И он вспомнил наиболее значительные моменты в жизни Вокульского. Когда он, работая еще официантом у Гопфера, захотел учиться, все ему мешали. Когда он поступил в университет, от него потребовали самопожертвования. Когда он вернулся на родину, ему отказали даже в работе. Когда он разбогател, на него посыпались подозрения, а когда он влюбился, обожаемая женщина самым подлым образом обманула его.
«Учитывая обстоятельства, надо признать, что он сделал все, что мог», — говорил себе пан Игнаций.
Но если уж в силу создавшихся условий Вокульскому пришлось ехать за границу, то почему же магазин его перешел не к нему, Жецкому, а, скажем, к Шлангбауму?
Потому что он, Жецкий, никогда не помышлял о собственном магазине. Он сражался за интересы венгерцев или ждал, когда потомки Наполеона перестроят мир. И что же?.. Мир не стал лучше, род Наполеона угас, а владельцем магазина стал Шлангбаум.

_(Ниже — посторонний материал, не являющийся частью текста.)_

Each row below holds a small network's activations on one input, seen along a few directions.
In each table, some parts of the input vary, and every possible input appears once, in random order.
Descriptions start from the smaller parts, as in this example, which fits no table here: one of 3 separate values, together with either a single point or one of 11 places around a ring or (one of 4 places along a line, together with one of 8 places around a ring).
Shared parts are said once, and a part with two or three values counts as separate values.

Other details of the inputs vary at random and push rows far along three fixed directions, the same in every table; ignore that.

Table:
r1: [ 16  13 -16  -3  30  -4 -21   3 -36  -3  -1  36 -14  44 -34]
r2: [-24 -31 -12  44 -11  10  21  36  11 -22 -34 -13  12 -39 -14]
r3: [-57  61  26 -44 -17  14 -11  -8  24  -5  37 -28  -7 -12  27]
r4: [ 20  15 -16  -7  47 -11   4   4 -33  23  19  24 -10   7 -43]
r5: [-13  26 -42  -8  33 -21   8  17 -39 -11  20   4 -21  15 -36]
r6: [-11  43  28 -46 -19  13 -39 -37  23   6  21 -15   4  12  37]
r7: [-23 -30 -13  45 -13   5  26  29   7 -20 -35 -17   6 -44 -18]
r8: [ 23  16 -18  -7  40  -6   4   7 -29  17  17  32 -10   7 -44]
r9: [ 11 -25   3  -6   8 -14   2 -11  -4  14   3  12   2   6  -3]
r10: [-31 -50 -10  34 -17 -12  23  17  10 -21 -35  -8   2 -25  -6]
r11: [ 17 -44 -10  59  -5   2  33  -8  20  -2 -33  -4  21  -2   4]
r12: [ 77 -33  62   4 -35  20  -5 -32  28  36 -12   1  20  -3  62]
r13: [-71  58  22 -38 -13   9  -4  -6  19 -13  40 -38  -8 -17  23]
r14: [ 18  -2 -20 -11  26  -9 -18  13 -24  19   9  39  -7  34 -43]
r15: [ 75 -14  41  -4  -5  18 -14 -15   4  40   1  24  10  23  31]
r16: [ 72 -20  33  -8   2  -1 -21 -44   1  31 -10  24   6  26  40]
r17: [-43  60  -2 -51 -27  11 -19  -6  27 -14  38 -39   4 -12  28]
r18: [-16  30 -48  -7  24  -6  -3  35 -33 -18  13  11 -18  22 -45]
r19: [-50 -42 -16  36 -28  -7  20  25  11 -34 -35 -17   2 -29 -18]
r20: [ -5 -21   2  13 -32   0  16   4  26 -17 -20 -34  10 -28  42]
r21: [ 13 -11   7   4  12  -8  -5 -22 -14  -4  -6   7  -6  15   9]
Description of these inputs: either a single point or (one of 4 places along a line, together with one of 5 separate values).
- Change only the place on the line of 4 in r3. List by row number the other rows that result. => r12, r13, r15
- Change only the choice among 5 separate values in r1. List by row number the other rows that result. => r2, r14, r15, r18

Table:
r22: [-35  25 -41  19  -2   8  -1  40 -22 -38 -11   7 -14  21 -42]
r23: [  2  -9  36  13 -22  24  10  17  23  -8 -18 -28  10 -45  41]
r24: [ 43 -46   2  38 -19   6   4  15  -8  -3 -48   8   3 -19  -3]
r25: [ -2  25 -16 -53  30   2 -25 -10  26  50  50  27  28   0 -39]
r26: [ 66 -40 -22  -6  10   1  -5  21  15  40  -2  22  32 -20 -17]
r27: [ 32 -25  28   4  -1   8 -22 -30   9  19 -16  31  12  20   5]
r28: [ 26  13  11  -8  20  -3  14  -3  -8   8  13 -14  -5 -18  26]
r29: [-82  -8 -17  24   3  -3  -9  20  -6 -46 -27   5  -9  11 -38]
r30: [ 23  -5   6 -27   6 -19  -9 -30 -10  20  18  17  -9  29  11]
r31: [ 78 -22   6  46  18  16  23  26 -25  20 -21  27  -2  15 -10]
r32: [ 16 -31 -52   0  38 -20  11  40 -24  35  13  50   3   7 -86]
r33: [-54  22 -49  -7  22 -23  -9  22 -36 -47  -2  -7 -25  17 -27]
r34: [-30  59  12 -38  44  -5   2 -28  -4  15  52  -3 -11   2  -4]
r35: [-39 -18 -26   6  12 -30   4   8 -28 -26  -7   7 -22  28 -22]
r36: [ 53 -21  -1  20  -8  11 -21   8 -11   2 -27  26   5  47   9]
r37: [ -6  86   6 -49  16  11   0 -11   7  12  62 -25  -5   8  29]
r38: [ 30 -61   9  42  -1 -20  41  -4 -13   6 -25  -2  -5 -17   6]
r39: [-51  -6 -13  18 -28   8  -5  32   5 -49 -33 -20  -3 -24  -4]
r40: [  7  -9   1   6 -30   1  -6 -12  23 -19 -14 -28  13  16  58]
r41: [-34   0  53   8 -18  25   7 -11  44   1  -4 -26  17 -40  37]
r42: [  6 -19  11  18  16 -10  21 -28  -1   7  -4  -4   3 -15   3]
r43: [ 30 -64  15  52  -7  -3  29  20 -18   6 -38  19  -5 -12 -20]
r44: [ 42  22   4 -36   2  -6 -18 -31  -1  22  20  -5   0   0  26]
r45: [-42 -14  45 -21 -56  13 -27 -11  47 -12  -9 -25  15  -2  57]
r46: [  0 -20 -29  68  -2  10  36  52 -27 -30 -38   0  -9 -10 -42]
r47: [-66  73 -15 -58   2   8 -53  16  -9 -29  31  -5 -15  24 -12]
r48: [ 31  -2  19  -5   9   6 -20 -29  -1  32   1  33   4  15 -18]
r49: [ 10  16 -22 -10  45 -23  -1 -30 -34  19  19  31 -17  26 -46]
r50: [-41  33 -53  27   4   5  11  49 -33 -35  -9   5 -22   9 -68]
r51: [-79   6  -2  -7 -34 -12  19  -5  23 -28   4 -46  -6 -36  15]
r52: [ 57  23   7 -30  23  -7  -8 -24 -19  28  28   4  -4   3  16]
r53: [  8 -18  18  -6  -2  -9  -7 -47  19   8  -4   0  11   7  30]
r54: [  5 -17  23  18 -29  19   5  15  15 -12 -24 -23  10 -42  25]
r55: [ 35  47   6 -29   4   7   0 -23   3  20  39 -15   2  11  29]
r56: [  3   1  35 -25 -33  10 -17 -18  23  22  10   0   5  -5  20]
r57: [-46 -13  31 -14 -30  -1 -16 -45  51 -17  -8 -37  21  -7  65]
r58: [ 48  -4  22   3  31   6 -10 -21 -19  37   7  42  -1  18 -27]
r59: [ 74   9 -21   2  15  -8   4 -17 -25  27   8  19  -6  34  -5]
r60: [-28 -25 -56  33 -15   7  28  61  31 -17 -16 -18  28 -39 -37]
r61: [-39  65 -48 -24  15  -9  -6   8 -22 -27  31  -7 -20  31 -23]
r62: [  0 -47  19  38  -2 -14  49   5   1  -3 -19 -17  -4 -30  23]
r63: [-55  35 -22 -27  -8  -9 -10   1   3 -38  11 -32  -9 -13  13]
r64: [-20 -32  33   3 -47   9  -7  -4  32  -9 -21 -11  10 -11  33]
r65: [ 24  16  44 -26   7  12  -6  -6   2  37  30  16  -5   6  13]
- Changing only one part turns r59 into r51. The same change can be made to r36. Which row results? => r45
- Changing only one part turns r65 into r23. The same change can be made to r30. Which row results? => r63
- What do these inputs look like to the network? => one of 4 places along a line, together with either a single point or (one of 2 separate values, together with one of 5 places along a line)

«Страшно подумать, сколько честных людей у нас пропадает зря, — сокрушался Жецкий. — Кац пустил себе пулю в лоб, Вокульский уехал, Клейн бог знает где, да и Лисецкому пришлось убраться, потому что для него не нашлось здесь места…»
Размышляя об этих предметах, пан Игнаций терзался угрызениями совести, под влиянием которых в уме его созревал некий план на будущее.
— Войду-ка я в компанию с пани Ставской и Мрачевским. У них двадцать тысяч рублей да у меня двадцать пять, а на такую сумму уже можно открыть порядочный магазин, хоть бы под боком у Шлангбаума.
План этот так захватил его, что он почуствовал себя значительно крепче. Правда, все чаще повторялись боли в плече и удушье, но он не обращал на них внимания.
«Пожалуй, поеду я подлечиться за границу, — думал он, — избавлюсь от этого дурацкого удушья и примусь по-настоящему за работу… Что ж, в самом деле, только Шлангбауму богатеть у нас?..»
Он чуствовал себя моложе, бодрее, хотя Шуман не советовал ему выходить из дому и рекомендовал не волноваться.
Однако сам доктор неоднократно забывал о своих предписаниях.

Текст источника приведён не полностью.